RETALIATION FOR LAWFUL PICKETING ... LACK OF JURISDICTION
American Federation of Government Employees, Local 3936, AFL-CIO v. Federal Labor Relations Authority, No. 00-1417 (1st Cir. February 6, 2001).
The First Circuit—relying on the express language of the Technicians Act, its legislative history, and other court decisions—affirmed the Authority's holding in 56 FLRA No. 21 that the Technicians Act (32 U.S.C. § 709) precludes FLRA from reviewing the employer's retaliatory termination of the employee who was the union president. "Because the Technicians Act deprived the Authority of jurisdiction, it could not review Romero's termination, despite the Guard's patent and egregious violations of the Labor-Management Act. We agree with the Authority that this result is unfortunate. As the Authority stated in its majority opinion, however, we cannot rewrite the statute[.]"
As a consequence of engaging in informational picketing, Pedro Romero, the president of the local union, was discharged from his military position and then terminated from his technician employment because he no longer was a member of the Guard. A ULP complaint followed and in 56 FLRA No. 21 (reported in Significant Cases No. 134) the Authority held, among other things, that it was without authority to review the employer's retaliatory termination. The union sought court review.
In rejecting the union's contention that FLRA should not have considered the agency's jurisdictional argument, the court held that FLRA didn't abuse its discretion when, notwithstanding the ALJ's prohibiting the Guard from asserting jurisdictional defenses (as one of the sanctions imposed on the Guard for not participating in the pre-hearing discovery required by FLRA's regulations), it considered, sua sponte whether it had jurisdiction to decide the merits of the termination.
Turning to the merits, the court agreed with the Authority that the plain language of section 709(f)(4) of the Technician's Act categorically precluded FLRA from reviewing Romero's termination.
The Act sets forth several conditions of employment concerning the discipline and discharge of Guard technicians that remain within the final discretion of the adjutants general of the state National Guards. Id.; 32 U.S.C. § 709(f). It provides, in relevant part: "Notwithstanding any other provision of law . . . a right of appeal which may exist with respect to [separation or discharge from employment] shall not extend beyond the adjutant general of the jurisdiction concerned." 32 U.S.C. § 709(f). [Emphasis and interpolation by the court.]
It noted that other Circuit Courts of Appeal that have considered "the intersection of the Labor-Management Act with the Technicians Act . . . have held that the Technicians Act reserves exclusive review of personnel actions affecting technicians for the state adjutants general."

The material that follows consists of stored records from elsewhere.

What can hang from each mark:
mone: dirufoz vogokod
dirufoz: mone vogokod
buvev: nika vogokod
nika: buvev mone vogokod
vogokod: buvev dirufoz mone nika tariza
tariza: mone vogokod

Each row was made from one small tree. The marks that hang from a mark follow it in brackets, in alphabetical order. Every link used is in the known rows. Write each row's tree.
Known rows:
buvev{nika vogokod{dirufoz mone tariza}}: [ 17.9  47.2  76.1  34.1 -44.5   1.2   5.1 -25.4 -25.1  89.2  22.7 -29.0
 -63.6 -41.5 -31.8  -6.7 -35.2  61.0  29.7  35.2 -48.4  -6.0  52.5  10.5]
tariza{vogokod{dirufoz{mone} nika}}: [  5.3  11.0  28.8  22.1 -25.2 -19.2  -4.0   5.8 -12.2  21.2 -11.3   0.5
  10.0   7.5   7.8 -23.9   9.3  63.1  -3.5 -11.1 -12.0  -0.1  40.5  24.6]
mone{vogokod}: [  0.6   2.7 -13.2  -3.7  -4.7 -37.5  25.9  33.2  -2.6  -2.4  -8.2  30.9
  18.1  17.3  -0.4  12.8  46.7  16.5  -9.5  -5.3  -3.6  24.6  24.5  10.0]
dirufoz{vogokod{tariza}}: [  0.8  22.0  31.7  11.9   7.9   5.2  -2.9  13.4  -7.6   8.0   9.7  14.6
  -6.0   6.8 -20.2   2.5  13.7 -23.5  -1.0   5.0  -9.4  14.4  11.1  23.3]
buvev{nika{mone}}: [  0.5  10.9  32.4  21.7 -26.7  -9.0  19.4  19.7  31.9  46.7   3.9   7.7
  -3.2   7.0   6.4 -18.1  30.2  40.9   2.5   2.6 -33.1  29.1  22.8  29.0]
mone{dirufoz{vogokod{buvev tariza}}}: [ 12.1   3.0  -9.0  30.7  48.9  15.1   8.4  -7.6 -14.2 -23.7   7.5   4.1
 -52.5  10.0 -40.2 -19.8  13.7 -42.2  38.7  -4.9   4.1 -16.6  30.0  -3.1]
tariza{mone{dirufoz} vogokod{nika}}: [-35.2  28.8 -15.2  28.7 -38.7  -7.0   1.1   6.6  22.1  37.6 -22.6  31.8
   1.0  22.2   7.5 -29.6  58.7  26.2   2.3   6.6 -21.4  24.3   7.4  41.4]
nika{vogokod{buvev dirufoz{mone} tariza}}: [ 47.6 -68.8 -13.0   7.6  53.0  18.1 -26.2  -4.5 -46.3 -30.1  35.8 -33.2
   2.5 -18.2 -21.2   3.6 -28.5 -10.5  17.8  19.6  35.2 -44.3  38.7 -36.1]
vogokod{mone nika{buvev}}: [ 12.5 -14.1  17.3  17.9 -10.9 -21.1   4.0  12.1   7.7  18.4  28.5  16.1
  26.2  -1.1  14.3  18.7  41.0   5.6  13.4  36.9 -13.4  13.2  23.8  -7.2]
tariza{vogokod}: [-14.7   0.5  -3.2   5.9 -15.8 -22.4  -9.4  45.7  11.6  42.7 -19.5  14.0
  30.3  31.6   5.9   6.3  39.2  13.9 -35.9 -10.4 -21.5  26.5  17.4  36.3]
mone{dirufoz vogokod{buvev{nika} tariza}}: [ 19.2  34.6 -11.0  25.3  34.1  -1.0  38.6 -12.4 -29.7 -13.7  -0.2  18.8
 -68.8   1.5 -54.0  -9.9  30.1  -2.4  53.5 -29.6 -16.1 -13.8  49.3 -20.0]
vogokod{tariza}: [  7.5 -19.7  29.5   0.4   5.8 -17.8  -3.8  17.5 -23.3  27.5  19.9   2.5
   7.5 -20.1  -7.3  24.3  14.8 -21.6  -7.5  19.2  -8.3  10.9  15.8   3.0]
vogokod{buvev mone}: [ 11.3 -54.3  -5.8  13.5  12.0 -16.5   5.1   0.4   0.2  34.0  21.5 -26.1
 -15.2 -12.4   3.8  17.5  20.6 -21.6  10.5  38.3 -16.5  -7.3  29.1 -15.5]
mone{dirufoz vogokod{buvev tariza}}: [ 26.5 -16.2 -32.8  16.9  53.1 -10.3  30.7  -8.8 -31.6 -41.4   9.0  16.2
 -36.8  -9.8 -36.6   3.6  33.3 -27.6  44.5 -15.5  18.1 -18.3  43.4 -34.3]
vogokod{buvev dirufoz mone nika tariza}: [ 32.2 -27.0  46.8  22.7  -9.7  -6.9 -12.1 -44.6 -53.0  37.7  53.5 -34.0
 -37.7 -68.9 -26.1  27.4 -29.8  -9.6  45.6  60.3  -9.3 -28.2  48.3 -43.8]
buvev{nika{mone{dirufoz}}}: [ 11.1  13.5   6.1  36.5  -9.5  -9.9  38.5   7.7  39.7  20.5 -11.8  19.8
 -17.4   6.3   3.2 -48.2  43.2  48.3  28.1 -14.4 -21.1  22.0  24.6  20.4]
nika{buvev mone{dirufoz vogokod{tariza}}}: [ 50.1 -31.3 -35.2  21.5  51.2  -2.1  40.1   0.1  18.1 -75.8  23.6  52.1
  30.2  -2.0  -3.9  -6.0  63.4   1.7  46.5 -23.9  46.7   4.4  38.1 -38.3]
nika{mone}: [  8.5 -39.1   9.9  13.1  -7.5 -19.5  12.3  21.5  32.0  19.8  13.8   5.1
  29.6  -4.4  23.8  -3.7  33.1  15.1  -6.5  15.6   0.1  24.7  17.2  14.9]
nika{buvev mone vogokod}: [ 31.2 -60.2 -44.4   8.7  24.5   9.2 -14.2  52.9  41.3 -32.8  26.4  24.1
  89.1  33.0  16.9   7.4  38.1   3.9 -10.6  16.7  36.8  16.4  13.8  -3.7]
nika{buvev mone{dirufoz}}: [ 29.9 -55.0 -32.5  23.6  28.8 -16.0  22.4  25.5  42.5 -34.6  12.9  32.2
  36.6  20.0  21.3 -22.3  58.1  18.7  18.3   0.8  26.0  11.8  28.8 -12.2]
tariza{mone}: [-31.1 -26.6  -0.8  -4.6 -32.5 -20.9  -8.0  23.2   9.3  48.3   9.9   8.5
  11.7  10.4  21.3   7.5  41.4   0.8 -28.9  48.4 -18.8  25.9   1.1  25.5]
vogokod{buvev dirufoz nika{mone} tariza}: [ 31.1 -33.0  47.0  26.6  -4.3   2.4 -11.7 -33.2 -37.2  16.0  57.5 -25.9
 -23.6 -55.7 -23.0  13.8 -33.1   0.3  41.0  45.8   6.5 -20.8  54.0 -32.3]
vogokod{mone}: [  8.2 -34.0   8.2   9.5 -12.3 -27.9  11.2  11.1  14.4  42.0   8.3  -2.6
  15.5 -17.3  22.1   9.9  35.5   5.2  -3.1  31.4 -16.2  17.3  12.0   3.0]

Write each row's tree:
[-15.0  -5.4  18.8  12.0  -9.3  12.8 -19.6  15.2  -7.0  33.8  40.5   1.0
  -9.9  16.5  -8.8  17.4  18.9  -5.1  -7.7  50.0 -15.0   4.0  29.2  20.1] => nika{buvev{vogokod{tariza{mone}}}}
[ 22.1   3.3   3.2  10.6  -5.6  -0.1  -4.5  24.3  -7.8   9.5  -5.3  -3.4
  11.5  18.5  -6.1 -30.7  -5.1  67.1  -2.3   0.8  -5.8  -3.6  27.5  14.0] => buvev{nika{vogokod{dirufoz{mone}}}}
[ 36.3 -63.6  24.2   8.7  39.0  -6.4  -9.1 -19.6 -52.4  -6.5  38.1 -37.3
 -33.3 -30.3 -15.2   5.0 -21.3  -5.4  20.2  21.6  10.1 -40.0  52.8 -34.9] => vogokod{buvev dirufoz{mone} tariza}
[ 13.4 -25.8 -18.5  -3.3   0.0 -36.6   6.3  10.6 -38.1  -8.6  12.6   1.4
 -16.1   4.2 -22.5  21.4   1.2  23.0   4.2  20.1   2.6 -10.6  57.3 -25.9] => mone{vogokod{buvev dirufoz}}
[ 54.8 -58.7 -50.5  24.0  57.9  25.9  -0.8  21.1  26.3 -62.6  30.7  31.8
  65.1   2.4  -2.4  -9.5  37.3 -15.5  31.2  -0.2  57.8  -1.5  15.9 -30.1] => nika{buvev mone{dirufoz} vogokod{tariza}}
[-20.6  33.8  28.2  16.2 -11.9  26.5 -20.9   0.9  -5.2  -0.5  37.5  33.2
   0.9  23.7 -15.2   8.7  32.5 -27.9   9.3  39.9  -9.2  15.2   9.4  19.0] => dirufoz{vogokod{nika{buvev} tariza{mone}}}
[ 13.9 -45.5  -8.1  13.6  17.9 -11.8 -14.0   7.5 -17.4   7.1  -2.7 -25.3
  -8.9  22.5  -1.6 -11.7   3.1  29.8  -8.0  -7.5  -3.2 -25.5  54.8  -0.9] => tariza{vogokod{buvev dirufoz{mone}}}
[  3.0  34.9  22.5  60.9 -20.8  -4.5  36.6  -3.2  33.4  23.0  -1.2   3.0
 -34.0  -3.8  -0.5 -55.6  16.9  54.7  45.6   2.8 -12.6  10.7  38.7  43.7] => buvev{vogokod{nika{mone{dirufoz}}}}
[  5.4  55.0  66.9  38.7 -26.4  11.8  16.5 -14.1  -3.7  86.4  15.0 -22.8
 -60.7 -25.1 -25.9  -6.7  -4.4  29.6  29.0  18.0 -56.4   4.2  36.7  28.8] => buvev{nika vogokod{mone tariza}}
[  9.9 -12.6   8.3  25.3  -5.3 -11.5   6.7  23.8  20.2  34.5  20.3  -5.7
   2.9  18.4   8.6   5.9  24.9  25.6   3.9  32.1 -20.0   5.6  40.6  12.9] => nika{buvev{vogokod{mone}}}
[  9.7   1.6  29.3  16.3  12.3  -1.1 -10.2  29.5 -17.2  19.9  32.3   0.4
  -5.9  15.6 -19.6  18.9   4.8  -2.2  -2.5  20.6 -12.0  -1.3  44.8  14.3] => nika{buvev{vogokod{tariza}}}
[ 18.4  -3.7  36.7  22.8   9.9   9.4   5.2 -23.5 -22.6  54.7  32.2 -27.6
 -55.4 -31.5 -29.0  17.6   4.7 -22.6  34.4  23.7 -41.7 -13.2  34.7 -18.2] => vogokod{buvev{nika} mone tariza}
[ 24.6 -32.3 -29.9   5.7  17.4 -18.2  27.7  32.4  33.1 -46.5  18.8  44.4
  54.5  28.7  16.1  11.7  64.0  20.6   6.2  -7.2  25.3  22.1  36.2 -13.4] => nika{buvev mone{vogokod}}
[  4.6  23.1  -6.0  42.2 -18.8 -14.1  21.1  -4.8  28.0  31.9 -22.8  20.4
   4.3  -5.9   8.6 -28.0  52.1  28.9  27.9 -10.7 -17.6  15.5  18.5  18.3] => tariza{vogokod{mone{dirufoz} nika}}
[  8.8  33.3  14.9  10.0  17.6   0.7  18.5  -1.8 -39.1  10.3  15.1   6.8
 -53.7   3.9 -50.5  20.3  16.4 -11.0  26.6 -11.6 -29.2  -5.9  48.0 -10.9] => mone{vogokod{buvev{nika} tariza}}
[ -6.0 -25.3  -6.4  10.7   1.5  -4.9   4.4  -9.2  -4.7  17.2  13.4  15.3
 -11.9 -20.5   1.1  -9.4  41.1 -15.7  12.8  30.7   3.2   8.0   4.4  -0.2] => vogokod{tariza{mone{dirufoz}}}
[ 26.9 -35.5 -52.8  27.9  38.8 -11.0  48.3  -3.7  23.7 -49.0   1.0  18.1
 -13.5   6.9  -5.9 -23.8  51.2   7.1  46.6 -18.5  25.0  -4.8  45.2 -21.7] => nika{mone{dirufoz vogokod{buvev}}}
[ -7.7  39.0  -4.2  42.6  14.4   1.2  15.2  -0.9  -2.4 -12.8  -8.3  12.0
 -55.4  30.6 -31.3 -37.7  20.7  -8.7  41.1  -0.5 -16.2  -5.6  31.5  21.3] => mone{dirufoz{vogokod{buvev nika}}}
[ 10.2  21.2  41.3  36.8  43.1  29.4   6.7 -25.3 -26.7 -22.4  24.6 -15.0
 -55.7   4.7 -29.0 -21.0   2.4 -36.1  45.1  -6.8  -9.3 -25.4  33.8  11.2] => dirufoz{mone vogokod{buvev nika tariza}}
[  8.2  38.8  30.3  10.0  -5.9 -16.6  20.6  -0.2 -33.8  -1.8  16.2  30.2
  -3.1 -22.3 -24.1  22.3  25.8  -3.3  22.8  -1.5  -5.1  14.8  27.2   0.3] => mone{vogokod{nika tariza}}
[ 13.0  -5.7  40.6  17.4 -49.1 -35.1   1.2 -11.9 -14.7  50.0  20.3  -6.3
   1.5 -42.8   8.3   6.5  -3.4  43.0  16.7  54.0 -17.4   7.0  30.5  -7.8] => vogokod{dirufoz mone nika}
[  0.9  55.9  20.8  52.3 -25.4  -6.1  41.1  -3.9  26.1  66.4 -19.6  -5.3
 -68.0   3.8 -12.8 -51.8  23.1  65.9  39.7   0.5 -53.3   7.3  37.7  38.5] => buvev{nika vogokod{mone{dirufoz}}}
[ 34.6 -22.8  38.9  20.8  22.4  -2.4  -6.0   4.0 -31.9  -6.8  36.4 -16.9
 -16.1   1.7  -9.8  -7.1 -17.5  39.8  12.8  15.8   7.4 -28.3  63.4  -5.4] => nika{buvev{vogokod{dirufoz{mone} tariza}}}
[ 10.7   4.8 -14.4  39.5  12.3   3.4  32.6   8.9  54.0 -24.3 -12.4  28.7
   1.1  22.1   8.7 -55.2  44.9  20.7  26.9 -14.8  11.7  21.3  14.9  27.2] => nika{mone{dirufoz{vogokod}}}
[-14.1 -47.7   4.9   0.3   8.6   8.2 -21.7  -9.1 -29.7  34.7  43.6 -19.8
 -27.7 -14.1 -13.4  29.2  14.3 -50.7  -0.1  55.9 -11.1  -8.8  19.2 -10.5] => vogokod{buvev tariza{mone}}
[  2.8   1.4  16.6  16.8  33.0  15.8 -11.8   3.3 -23.2   0.6  23.3  -8.5
 -36.2  11.8 -37.0  10.4   0.0 -50.8  12.4  11.8  -9.8  -9.5  27.5   4.3] => dirufoz{vogokod{buvev tariza}}
[ 15.3 -46.0 -60.2   5.7  34.3  24.3 -21.4  22.8   3.8 -35.4  27.7  35.5
  47.3  16.3  -4.6   3.1  46.6 -27.2   7.6  31.4  39.5  -0.3   0.0 -18.9] => nika{buvev vogokod{tariza{mone{dirufoz}}}}
[ 31.1 -32.6   2.4  24.3  21.6 -12.2  24.8 -20.6   1.9  10.8  12.9   4.9
  -9.1 -49.0   1.7  -7.0  35.7 -12.8  38.7  14.1   5.8  -1.1  14.4 -23.4] => vogokod{mone{dirufoz} tariza}
[  4.7  12.8  27.9  23.5 -55.1 -23.6  -9.7  -5.2  -2.1  59.3  -0.4   1.0
  17.6 -21.7   5.7   2.7   7.2  52.7   3.3  24.0 -22.2  12.8  32.7   8.6] => tariza{vogokod{dirufoz mone nika}}
[ 18.2 -24.4  38.8  30.5  14.4  13.1   1.4 -22.6 -15.6  13.4  49.8 -19.1
 -21.0 -38.5 -18.0  12.5  -0.9 -33.4  41.0  26.8  -2.0  -9.7  38.0 -13.3] => vogokod{buvev nika{mone} tariza}
[ 51.8 -42.1  -0.3   2.0  15.2 -11.1   9.7   1.0 -10.7 -49.2  46.4  32.7
  44.0 -17.2  -6.3  24.8  18.9  25.8  22.4  11.3  41.5   1.5  53.1 -48.9] => nika{buvev mone{vogokod{dirufoz tariza}}}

In finding that the legislative history of the Technicians Act supported FLRA's conclusion, the court quoted, with approval, the 3rd Circuit in N.J. Air Nat'l Guard v. FLRA, 677 F.2d 276, 284 (1982), where the 3rd Circuit said that "section 709[f], which ensures the authority of state adjutants general, can be viewed as a virtual quid pro quo for the section 709[e] grant of federal employee status." The FSLMRS, by contrast, didn't provide an affirmative expression of congressional intent to override the Technicians Act's provision of exclusive review of section 709(f) matters by state adjutants general. "While Congress could have altered the Technicians Act's limit on review procedures when it enacted the Labor-Management Act, it did not do so."
The court rejected the union's contention that this case didn't involve an "appeal" within the meaning of section 709(f) of the Technicians Act. "As have other courts considering the interaction between the Technicians Act and the Labor-Management Act, we will construe the term 'appeal' broadly enough to include procedures that involve the review of terminations but are not technically described as 'appeals.'"
It also turned aside the union's argument that First Amendment concerns modify the reach of the Technicians Act because Romero was terminated for participating in "protected activity" by pointing out that "the Authority's jurisdiction extends only to statutory, not constitutional claims."
It accordingly affirmed the Authority's decision that the Technicians Act deprived FLRA of jurisdiction to review Romero's termination.
In a footnote the court noted that the union had also complained that FLRA erred in failing to address the terminations of 25 other technicians (which took place after the ALJ had ruled on the termination of Romero) and responded that "[f]or the same reasons that Romero's termination may not be reviewed, nor may those terminations."
In a later footnote, the court noted that Romero had filed an action in district court alleging constitutional violations under 42 U.S.C. § 1983. Although the district court initially ruled that Romero's action seeking equitable remedies against the Guard was justiciable, it ultimately dismissed the action. Noting that that decision wasn't appealed, the court said the following: "Although we express no opinion on the question, it appears that such an appeal might have been a more fruitful approach to vindicating Romero's constitutional rights."